In his first 14 seasons, La Russa produced eight postseason appearances and a World Series championship. He's the franchise's winningest manager. Loosened up some, too.
All of that is good for second place in the hearts and minds of the team's fan base who cannot forget the magic of the Herzog years. The all-Busch Stadium II team, voted on by fans in 2005, is headed by Herzog, the man from small-town New Athens, Ill.
"Tough act? That's not how you look at it, you've got a job to do," La Russa said. "But I don't think, popularity-wise, Whitey, no matter how long he's not been around he's not going to lose his place."
It's been 20 years since Herzog, who'll be inducted into the Hall of Fame in Cooperstown, N.Y., this weekend, last managed a game for the Cardinals. For much of that time, fans pined in vain for his return.
Dodgers manager Joe Torre, who replaced Herzog as Cardinals manager in 1990, believes the recognition is long overdue for the 78-year-old Herzog.
"He was a tough customer, the ballclub always took on his personality," Torre said. "Whitey in my opinion is a very brilliant baseball mind, never afraid to fail. I'm just happy he's in the Hall of Fame and think it should have happened before now."
La Russa feels the same way.
"It's been coming," he said. "I don't think there was any question he was going to get in, it was just a matter of time. He had a great career."
It seems like yesterday for some who were around to witness the rise of the franchise under the imaginative leadership of the man — after he was a white-haired little boy — known as the White Rat.
Herzog played eight mostly forgettable seasons in the majors. He was a career .257 hitter and never had more than 38 RBIs in a season. His fame came later.
The Cardinals hired Herzog as manager midway through the 1980 season and shortly thereafter added general manager to his title. After stops in Texas, California and Kansas City, where he led the Royals to 90 wins and their first AL West title, he immediately put his stamp on the Cardinals, engineering three blockbuster trades involving 21 players at the winter meetings after the '80 season.
He acquired a pair of Hall of Famers, reliever Bruce Sutter from the Cubs and shortstop Ozzie Smith from the Padres.
"He sort of changed what being a general manager was all about, making deals that he put together as a manager which is sort of like we do in football. 'If you want this player, you're going to have take this one, this one and this one,'" Torre said. "I thought it was pretty brazen, but it made sense."
The Cardinals won their first World Series in 15 years in 1982, and took NL pennants in 1985 and 1987 with a team built for speed and a style of play known as Whiteyball.
Herzog recalls that when he managed the Cardinals, half of the dozen teams in the National League had artificial turf. Busch Stadium was one of them.
"People used to say we could play baseball because we were in St. Louis," Herzog said. "We were a good turf team, but we also were a good team on the road."
Herzog was so successful that fans long ago forgave him from walking away from the job. Herzog resigned in July 1990, frustrated with what he perceived as a greedy, self-centered generation of players.
The Cardinals have been a huge regional drawing card ever since.

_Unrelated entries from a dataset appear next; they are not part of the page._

Rows are points. The window is the flat piece filled in between its corners: a triangle in 3 columns, a solid with four corners in 4, and so on. A path goes straight from each point to the next, and from the last back to the first. List the points from which the path goes on through the window.

Window, 3 rows:
[26 31 -44]
[1 6 -52]
[-22 -44 35]
Path:
(1): [-9 -76 8]
(2): [-32 9 54]
(3): [-18 49 -27]
(4): [7 -7 -54]
(5): [5 -85 45]
(6): [-46 13 9]
(7): [-12 19 -34]
(8): [11 -2 -55]
Through the window after points: 1, 3, 5, 7

Window:
[10 -1 -1 6]
[-24 12 43 -13]
[11 41 51 5]
[34 6 -79 -50]
Path:
(1): [40 5 -8 -26]
(2): [45 1 21 -27]
(3): [6 47 8 6]
(4): [-22 26 -102 -47]
(5): [69 -8 -25 -38]
(6): [21 -18 -39 -61]
(7): [22 16 -80 -18]
(8): [-9 50 9 -4]
Through the window after points: 4, 8

Window, 8 rows:
[-74 28 -23 -4 8 -6 -30 74]
[54 -6 11 -20 39 -44 26 -42]
[63 62 -31 -11 21 -11 -48 26]
[-4 8 -33 -13 -32 -91 -55 -25]
[-26 -55 -42 -25 -72 2 25 -60]
[67 -43 -61 26 74 14 87 4]
[-13 -20 -28 17 97 72 -62 47]
[-11 -12 2 65 -20 -44 47 -33]
Path:
(1): [-37 43 -74 -27 67 13 -14 -41]
(2): [53 -40 5 -3 -5 -18 4 50]
(3): [46 -28 -6 7 23 -13 16 3]
(4): [6 6 -34 -16 41 -24 37 -28]
(5): [-2 54 -55 -11 12 -13 8 -36]
(6): [32 -14 4 18 -5 -52 21 14]
(7): [20 -33 -25 6 -33 -22 4 -10]
(8): [-16 7 -28 0 -13 -13 12 -39]
(9): [-36 38 -33 3 24 -18 7 -39]
(10): [-8 -69 -23 9 -17 0 15 15]
(11): [13 -60 -2 28 3 -13 14 28]
(12): [-62 36 -59 -28 38 2 -8 -59]
Through the window after points: 3, 7

Window (11 x 11):
[58 -2 -40 -21 7 -33 8 1 -61 -88 -7]
[52 24 -7 -25 -28 15 -31 -74 49 42 -21]
[-5 1 14 72 -16 -1 39 14 -20 106 47]
[24 -28 35 -21 8 -48 -29 -60 17 -12 -40]
[5 -30 -31 41 -37 6 55 33 -6 65 -31]
[-11 -48 -9 -6 -11 37 24 26 -6 84 37]
[-43 -21 -13 53 -29 42 -1 -31 -28 78 0]
[66 -53 1 49 0 -2 -16 8 -12 -81 3]
[37 -9 -7 20 62 0 29 -8 1 -101 -17]
[13 -18 2 7 -36 -12 45 -4 -5 -85 17]
[25 17 30 0 0 0 -28 24 -6 -67 -31]
Path:
(1): [21 -11 1 -23 -13 69 53 -6 -34 51 -22]
(2): [40 -7 12 -38 -25 9 58 -17 -46 -22 -48]
(3): [5 -8 4 71 18 -44 -78 -35 50 -1 10]
(4): [22 -16 -47 -22 23 -57 4 0 47 -41 33]
(5): [38 -20 48 74 -27 57 37 9 -65 13 -54]
(6): [71 -3 59 15 -17 0 27 -46 -14 2 -21]
(7): [-21 -22 -62 -7 24 3 -37 6 16 -36 10]
(8): [-2 -8 -16 44 -22 -48 -14 -19 27 18 -1]
Through the window after points: none

Window (14 x 14):
[-15 35 29 14 -28 29 -4 -57 10 -38 59 5 52 -16]
[-7 -44 42 80 2 54 -16 -80 -7 -69 3 1 49 4]
[-8 -31 -16 11 3 35 -13 -5 67 53 -15 46 6 55]
[0 -1 -30 -62 20 -18 -36 54 -17 41 -42 -47 20 15]
[-70 11 -55 10 4 -42 -55 53 -9 70 -32 -3 14 -3]
[-34 -43 -25 -35 -4 -81 7 -1 15 89 -46 5 21 12]
[-4 -12 0 48 -41 29 28 -17 -42 -25 45 -17 -25 -3]
[-11 -39 40 3 45 -23 -56 -13 4 45 19 61 -20 59]
[-10 36 -78 -22 56 -31 3 3 -37 58 -41 3 11 -7]
[17 -20 26 59 16 31 -21 -60 44 -38 44 -26 -6 -55]
[-9 -41 -7 12 -33 34 -44 -89 24 -82 16 35 -9 -19]
[-12 56 -4 55 -17 -38 18 -14 8 -52 5 -44 -18 44]
[17 28 -4 5 -15 -48 -12 49 -10 49 -63 34 3 -9]
[-10 -9 46 25 -15 57 -56 -102 11 23 -7 -1 -20 12]
Path:
(1): [83 -2 -46 41 42 -12 0 -67 -23 47 -9 5 41 33]
(2): [46 -32 -60 -8 -74 -11 -56 -52 8 23 5 -17 16 4]
(3): [-59 39 56 59 70 6 31 8 20 -45 -10 20 -21 3]
(4): [-65 44 -9 -20 19 11 10 1 45 9 -59 3 -14 -59]
(5): [-4 -28 -15 16 -8 -10 -49 -13 -12 19 9 -6 13 21]
(6): [55 -20 -73 -16 36 -15 -67 -28 -12 23 43 42 2 30]
(7): [-55 7 17 25 -8 -10 14 18 15 13 -38 -24 14 -4]
(8): [-101 -31 50 -32 -11 -29 -49 39 32 15 1 32 -38 22]
Through the window after points: 2, 4, 8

The new Busch Stadium is 5 years old, yet before every game fans spend time snapping photos around the statues honoring the team's greats and scrutinizing personalized bricks.
"It didn't start with him and it didn't end with him, but his contribution was to really build the foundation for what the Cardinal Nation is," said broadcaster Rick Horton, a relief pitcher for Herzog with the Cardinals. "He educated the fans. He was a really good communicator about the game."
Horton was a member of the '90 team that was expected to contend but was only 33-47 when Herzog quit. He describes the season up to that point as "bizarre" and "almost surreal."
"It was a low point and it seemed as if Whitey's authority was being taken from him, and I guess that's how he'd say it," Horton said. "He was losing some of his grip on players, maybe, but it was just a weird time.
"And we were underperforming big time, which was so different from teams in '85 and '87 that overperformed in a very big way."
Horton plans on being in Cooperstown for the induction ceremony. Slugger Jack Clark, too.
"He loved the game very deeply and if you're around him, you get excited about the game," Horton said. "It's infectious, his passion for the game.
"When you're around Whitey it's like, 'Oh yeah, this is why I love this game."